Philosophy

            As an educator, I have a philosophy that is rooted in both existentialism and social justice. My students will develop a better awareness of the self and their world, cultivating a connection between the individual and community by participating in educational activities that emphasize interpersonal relationships and analysis of cultural dynamics. Music is form of communication- whether it is nonverbal or not; whether the message is an emotion or a story. Music has been used as a vehicle to communicate calls for change and justice throughout history, and would like to have discussions about purpose in music.

            Personally, I was raised in the working-class community of El Monte, California. I am a second-generation Asian-American male born to a Thai mother and a Chinese father. Despite being a child of immigrant parents, English was almost exclusively used due to the biracial household. I was a cultural “melting pot”- I played baseball, soccer, basketball, and football as a child, but like most Asian-American children, I participated in music-making from a young age, starting my formal study of the piano at age five.

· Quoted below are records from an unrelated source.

Small tables with named rows and columns. After each table, cells are looked up by row and column.

roli =
         mis  bovipom  rizo  kas  litemu  piziko  kem  dorora  vove
sivevo   114      219   150  106     159     157  116     150   123
gup      132       99   102   96     119     134  114     142   153
kalu     126      105   100   95     126     126  131     142   141
tef      110      146   130   68      95     124  122      79   151
dafino   118      107   125   75     110     136  127     129    96
muk      132      156   120  124      56     107  164     133   104
ber      121      100   133   43      96     152  128     131    74
rezeg    120      109   120  131     135     121  113     130   110
nub      121      111   116  136     134     122  114     131   107
vogipef  119      110   120  128     137     120  113     128   113
rovuleg  122      151   117  106      83     113  142     108   115
tedud    117      158   146  198     132     101  114      73   134
zotan    119      115   121  121     129     119  117     122   117

What is the dorora of sivevo in roli?
150
What is the litemu of muk in roli?
56
What is the bovipom of kalu in roli?
105
What is the rizo of rovuleg in roli?
117
What is the piziko of sivevo in roli?
157
What is the bovipom of muk in roli?
156
What is the rizo of muk in roli?
120
What is the vove of vogipef in roli?
113
What is the litemu of vogipef in roli?
137
What is the vove of sivevo in roli?
123
What is the dorora of zotan in roli?
122
What is the vove of rovuleg in roli?
115
What is the mis of kalu in roli?
126
What is the dorora of vogipef in roli?
128
What is the bovipom of rovuleg in roli?
151
What is the dorora of gup in roli?
142
What is the vove of muk in roli?
104

Table feva
        tig  tovusif  mer  bet  nuvine
tuv     158      164  200  188     218
boz     163      161  143  168     148
nazo    122      127  228  120     231
biliz   140      136   61  134      52
denir   152      157  179  169     192
nutiv   166      165   64  185      74
mugame  154      156  220  158     228

mugame, nuvine => 228
nutiv, bet => 185
boz, tovusif => 161
denir, tig => 152
biliz, tovusif => 136
denir, mer => 179

lor =
fields: dofi, ketub, ruzas, meb, zukane, benula
vutatav: [-2026, -7435, -2727, -8213, -2556, -2921]
fam: [-2585, 5479, -1926, -4701, -620, -2173]
kek: [-3052, -755, -1276, -3257, -2423, -2691]
vika: [-2272, -1967, -2496, -978, 437, -2638]
mipokez: [-3506, -7878, -3124, 308, -3153, -2304]
firopa: [-2887, 3036, -2675, -5577, -4694, -2322]
veba: [-2027, -6978, -2718, -8271, -2517, -2932]
buremat: [-2624, -2325, -3624, -318, -3049, -2054]
derota: [-2979, -8434, -2843, -3148, -4584, -3110]
tavini: [-2694, 3600, -2734, -2489, -4208, -3545]
zudono: [-2331, -9270, -3220, -4476, -3886, -1896]
favavo: [-3297, 4327, -1596, -1933, -2954, -2878]
pidisa: [-1650, -6131, -1947, 963, -890, -2230]
vopeb: [-2429, 1296, -3302, 203, -3559, -1657]

What is the ketub of zudono in lor? -9270
What is the ruzas of tavini in lor? -2734
What is the ruzas of zudono in lor? -3220
What is the benula of favavo in lor? -2878
What is the ruzas of favavo in lor? -1596
What is the ketub of vopeb in lor? 1296
What is the ketub of veba in lor? -6978
What is the zukane of veba in lor? -2517
What is the ketub of firopa in lor? 3036
What is the ruzas of vopeb in lor? -3302
What is the dofi of zudono in lor? -2331
What is the zukane of vopeb in lor? -3559
What is the dofi of mipokez in lor? -3506
What is the dofi of pidisa in lor? -1650

rupazus:
	muzirel	nuz	nokovat	nak	tobezub	pev	nokasi
vogikos	210	116	244	160	87	132	89
maroliz	146	107	83	10	135	116	189
tede	150	109	71	3	91	81	74
kebi	119	106	80	134	61	141	140
vog	165	222	176	222	107	168	122
gireriz	2	147	125	61	40	125	166
zarof	68	107	101	163	124	70	173
melogud	171	68	115	118	78	52	73
tifopoz	111	155	66	136	174	80	75
zode	191	20	116	136	151	187	128
fonetaz	143	57	129	180	103	78	40
vome	161	114	152	37	82	109	161
ker	82	158	158	222	142	78	111
vis	79	69	122	158	45	68	108

nuz of kebi: 106
nuz of maroliz: 107
muzirel of vog: 165
nuz of vome: 114
nokovat of gireriz: 125
tobezub of kebi: 61
pev of tifopoz: 80
nokasi of tifopoz: 75
nak of zarof: 163
nokasi of kebi: 140
nokovat of melogud: 115
nak of maroliz: 10
nokasi of vome: 161
nokovat of vog: 176
nak of kebi: 134
nak of zode: 136
pev of fonetaz: 78

Table teg
	mek	bag	palode	gulili	nemalu	zik	diru	fiz	rem	nav
ripitut	-1584	-7388	7603	-1563	-3018	-31	993	-2258	-2868	208
letigof	1021	5203	2359	3662	-1506	-1602	266	-5779	-3620	-6052
bigeg	-8595	-1951	-1897	-3084	4973	-3150	2391	2210	1065	-1443
fivufet	2946	-788	2097	-2013	4853	2059	-1840	4174	6088	-160
bubatev	1136	-867	-3344	4884	63	-3327	-5896	-1930	-6171	3360
sisad	1154	-3341	-1842	926	-8279	3015	-1885	-3002	3369	-42
pudup	4925	2464	2135	978	-368	2732	2774	-1476	5912	1658
mer	-6265	-4802	-2347	-3756	-5593	5151	654	-533	-3535	-1661
ros	2861	2440	-2431	5417	-1607	-4230	-8383	-2135	-1194	-589
lir	1074	-2342	-3426	3449	-4288	-6397	-6260	-3910	759	-1187
kesut	1689	-4270	2218	-2180	-1264	-4343	5782	-4091	-224	4656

From the beginning of my music-making career, I've had diverse experiences as a musician and a human being that intertwined to create my current philosophies. At age nine, I started playing jazz music; at age eleven, when I entered middle school, I started learning the trombone. The next year, I taught myself how to play the guitar, starting a track that would eventually lead to my involvement as a singer-songwriter and as a rock musician. In high school, I was a fully engaged musician- at the peak of my high school experience, I was simultaneously participating in my school’s concert band, jazz band, Latin jazz combo, winter percussion ensemble, and district honor band. I pursued double majors in piano performance and instrumental music education in college, gaining a reputation as a collaborative pianist and as a keyboardist in local bands. I participated in community service, coordinating benefit concerts for underfunded public school music programs as a member of the Phi Mu Alpha Sinfonia fraternity and volunteering at a social justice info center in my local community.

All these experiences shaped my views as an educator. I've always viewed education and knowledge as the currency of power and as an equalizer for the socio-economically disadvantaged. I believe that every student has the capacity to learn and achieve high levels of success, with proper support. My classroom will provide a safe zone to all students with equal opportunities for success and growth. In the interest of creating an inclusive music education program, I am constantly thinking about how to make participation in music-making more accessible to the general student body. By teaching music, I will teach life skills, self-discovery, and a unique skillset that will enrich students’ education and provide a second voice through which students can communicate.